Sorry about that.  I can touch that up, but, if you don't mind,
I'll wait for feedback to see whether other changes are requested.

>       * The r600 changes aren't split up properly,

I'm not clear exactly what you had in mind for a proper split.

The r600 code doesn't have the big-endian paths, so there's
nothing to fix there until little-endian code also completes
UTS/DFS even when a scratch BO is not necessary (part 5 in this
series).

I don't want to activate the unflushed CS bug, fixed in part 3, in
little-endian code (until it is fixed).

I guess part 4 (complete UTS and DFS even when scratch allocation
fails) could be moved to after what is currently part 5, but there
seems little point in completing UTS/DFS in this situation unless
it ensures some reliability in the methods.

>                                                    so changes to one
>         patch may require changing an otherwise unrelated patch as well.

OK.  I won't submit another part 5 until I have feedback on the
earlier parts.

> On Mon, 2010-08-23 at 19:25 +1200, Karl Tomlinson wrote: 
>> 
>> I wondered whether PrepareAccess could fail for the visible screen
>> with mixed pixmaps as suggested here
>> http://www.mentby.com/maarten-maathuis/exa-classic-problem-with-xv.html
>> When I tried that, however, I ended up with pixels in the wrong
>> places, a bit like what I would expect if the pitch were wrong.
>
> I thought I tried that before and it worked. If the problem isn't a
> straightforward pitch bug, it sounds like it might be tiling related?

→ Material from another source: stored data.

In the rows, zero is written as 128.
Each path below is one point turned by a fixed rotation once a step. After each direction that follows a path, write how fast that rotation turns it, in degrees each step (0 if it stays still).
Each turn is a multiple of 5 degrees from 10 to 175, or 0.
Each row of a path follows its step; steps can be skipped.
path 1
step 7: [132 127 125 115 130 116 122 116 132 129 126 131 129 131 136 128 132 135
 124 117 125 141 126 124 126 131 126 132 131 135 132 129 132 128 122 138
 113 127 135 133 119 130 141 126 130 133 127 134 124 126 122 132 131 133
 128 135 123 127 120]
step 12: [141 132 120 122 127 123 120 123 136 127 125 138 132 126 141 137 123 134
 127 123 122 119 133 129 123 132 126 123 121 130 123 124 121 129 130 133
 126 128 132 131 132 127 139 131 124 130 140 117 123 131 123 134 115 128
 128 134 125 128 118]
step 13: [138 137 123 128 135 133 129 124 126 136 128 132 122 134 131 121 126 136
 132 121 133 130 130 125 131 130 138 127 127 119 131 123 132 140 127 127
 131 118 123 139 126 131 131 129 123 125 151 120 124 125 124 125 129 136
 127 130 120 125 124]
step 15: [126 135 126 126 116 119 130 114 138 130 128 124 131 123 131 124 121 134
 132 124 128 131 130 129 118 137 129 121 126 133 132 138 128 134 129 121
 127 120 124 132 122 129 134 130 134 120 125 119 117 124 130 127 119 143
 120 137 127 131 134]
step 16: [127 127 122 123 131 121 138 119 130 131 121 129 136 129 132 131 125 128
 128 119 132 134 129 138 141 142 123 125 130 128 126 132 129 128 136 136
 130 135 130 128 124 128 136 117 122 124 136 126 124 133 117 132 118 142
 122 131 119 124 129]
step 21: [129 136 118 118 127 133 133 120 134 130 123 128 121 123 133 134 135 132
 125 131 123 119 126 125 132 131 127 140 130 125 125 132 125 129 124 120
 125 132 122 131 132 126 144 125 122 123 130 122 127 137 119 133 130 145
 132 123 120 123 122]
step 22: [122 132 117 132 134 140 138 129 128 129 132 132 125 131 130 129 133 127
 121 138 128 123 128 124 120 128 141 126 130 131 133 132 126 130 139 126
 129 135 125 127 122 134 133 131 127 116 140 118 137 123 122 124 126 143
 123 137 127 133 125]
step 26: [135 127 124 129 129 130 128 139 133 136 118 127 128 133 128 118 128 128
 118 131 129 115 132 128 129 124 129 127 132 114 136 123 129 134 125 121
 124 120 117 124 126 134 137 126 133 123 134 122 127 125 127 131 120 143
 130 131 119 126 116]
step 29: [131 143 120 127 134 124 136 124 135 135 121 125 126 131 129 121 126 127
 120 131 121 133 125 144 141 123 119 124 127 127 122 126 130 127 135 128
 133 132 128 136 130 123 130 133 129 121 138 122 118 127 121 126 120 133
 128 130 124 136 120]
[127 127 125 130 128 128 128 128 128 131 127 127 128 130 127 128 128 131
 128 128 128 129 127 124 129 128 127 132 127 127 125 130 128 124 125 131
 130 124 128 130 129 129 130 127 129 126 126 131 129 125 128 129 129 127
 128 127 129 127 129]
110
[126 128 124 129 127 129 130 124 131 127 127 125 126 128 127 128 129 129
 126 128 128 131 129 131 128 130 129 128 130 129 127 130 129 125 131 126
 129 130 128 125 129 129 127 127 127 125 128 129 128 129 129 128 127 129
 127 126 132 129 128]
55
[127 127 130 131 127 127 128 126 130 129 130 128 129 126 123 126 128 127
 126 130 127 127 126 128 127 126 131 129 127 129 129 127 130 133 127 130
 129 128 131 128 128 126 128 129 129 124 131 129 126 127 127 128 127 127
 125 127 129 125 127]
160
[129 130 126 131 130 128 125 130 127 129 129 124 127 126 130 128 125 127
 127 125 132 126 130 129 126 129 128 127 129 126 130 130 127 127 127 126
 128 127 131 128 130 129 130 131 127 127 130 131 129 128 128 129 127 125
 126 128 128 128 124]
25
path 2
step 4: [132 135 128 121 128 132 133 132 134 137 125 132 125 123 124 123 132 133
 136 132 127 119 115 137 125 123 123 124 119 130 125 126 131 130 126 115
 131 121 123 130 134 130 134 128 137 125 120 131 128 133 130 136 123 124
 131 124 125 129 116]
step 6: [123 126 130 122 129 128 131 135 129 123 133 127 134 129 135 128 134 131
 127 132 128 133 134 139 124 132 137 127 135 128 132 125 126 130 118 133
 137 128 135 126 133 130 123 136 114 128 116 139 134 126 130 118 120 124
 121 126 122 127 126]
step 9: [126 136 129 119 125 132 119 130 139 124 124 129 127 128 135 141 129 126
 125 114 122 125 126 128 130 119 130 137 126 125 130 134 123 131 125 131
 128 119 131 120 125 127 120 123 129 125 134 126 124 118 125 135 127 129
 132 128 128 116 129]
step 14: [128 119 121 127 124 124 125 132 135 119 126 128 127 134 135 127 131 136
 131 137 123 123 125 132 118 133 129 123 126 131 127 136 118 133 129 128
 131 128 126 128 131 134 133 140 127 126 116 129 129 132 124 119 120 128
 136 137 122 117 128]
step 19: [118 129 125 127 128 130 126 123 128 133 127 135 134 136 124 130 120 129
 120 143 120 121 123 125 126 129 129 133 120 125 132 130 130 124 122 130
 120 130 127 128 127 126 118 125 136 124 137 121 130 123 123 137 126 120
 123 135 118 129 135]
step 21: [133 136 121 125 130 126 138 137 122 139 127 124 121 128 126 117 133 124
 123 128 126 121 129 126 132 123 119 128 121 128 133 123 124 129 132 123
 130 130 126 121 135 129 131 131 135 127 127 135 130 132 121 117 132 113
 124 128 133 120 125]
step 22: [126 123 117 133 127 129 137 130 124 127 136 133 133 128 141 117 130 135
 128 133 127 131 134 133 125 132 125 125 128 121 138 127 122 134 130 120
 130 122 130 119 125 134 130 132 131 122 118 135 129 125 120 120 122 130
 127 120 127 128 135]
step 23: [126 125 128 133 119 124 136 121 136 126 134 128 123 127 137 119 134 127
 132 129 130 128 131 135 128 130 133 125 131 134 120 128 128 133 133 129
 120 126 127 128 134 127 134 123 113 131 118 123 131 123 129 122 118 120
 135 117 121 130 124]
step 25: [136 127 129 128 129 146 117 133 128 123 127 122 139 131 133 132 128 130
 133 113 133 129 120 130 128 131 128 130 123 133 123 130 130 133 121 131
 131 115 125 131 126 138 125 129 123 136 126 130 125 122 122 132 126 132
 130 128 130 128 129]
[127 130 127 129 128 130 127 127 126 132 128 130 128 125 129 129 126 125
 128 128 129 126 127 129 127 132 130 128 127 129 125 130 128 126 129 130
 126 129 129 128 127 126 129 131 126 126 128 127 133 128 130 127 125 129
 126 130 130 129 128]
85
[127 128 126 127 133 129 127 128 126 127 125 124 129 125 130 126 125 129
 125 127 129 127 130 127 129 128 128 127 128 128 125 127 126 128 128 127
 126 126 129 128 126 129 130 128 130 128 126 127 129 129 129 128 131 128
 127 128 126 125 127]
110
[131 129 131 128 130 129 129 127 132 126 127 128 130 127 129 130 128 130
 130 127 131 129 128 130 128 128 129 125 128 124 130 129 126 127 127 129
 126 131 130 129 127 128 128 127 126 125 126 126 127 126 127 127 125 126
 129 129 128 126 127]
130
[127 128 128 128 129 131 126 129 129 127 126 125 127 129 133 130 128 126
 130 129 127 129 127 130 130 131 127 128 128 127 128 127 127 126 132 128
 129 129 126 128 128 128 126 127 126 129 131 126 128 127 129 128 131 129
 130 124 128 127 129]
45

Could be.  I have color tiling enabled.  I expect you know better
than I whether this is likely.

Things worked fine for a while, then suddenly, on some apparently
random activity, the whole screen got upset.  Colors looked
reasonable AFAICT, though I wasn't sure which bits of the screen I
was looking at.  IIRC lines bordering regions weren't perfect
diagonals but more staircases, and it felt like there as a lot of
repeating going on.

> Basically, the reason why these paths were so far limited to big endian
> (and even there excluded the screen pixmap, as that doesn't require
> byte-swapping thanks to the surface registers) is that I thought other
> people like Dave were opposed to using them everywhere based on the
> belief that it was an overall loss compared to direct CPU access even in
> VRAM.

Would you be able to point me any relevant discussion, please?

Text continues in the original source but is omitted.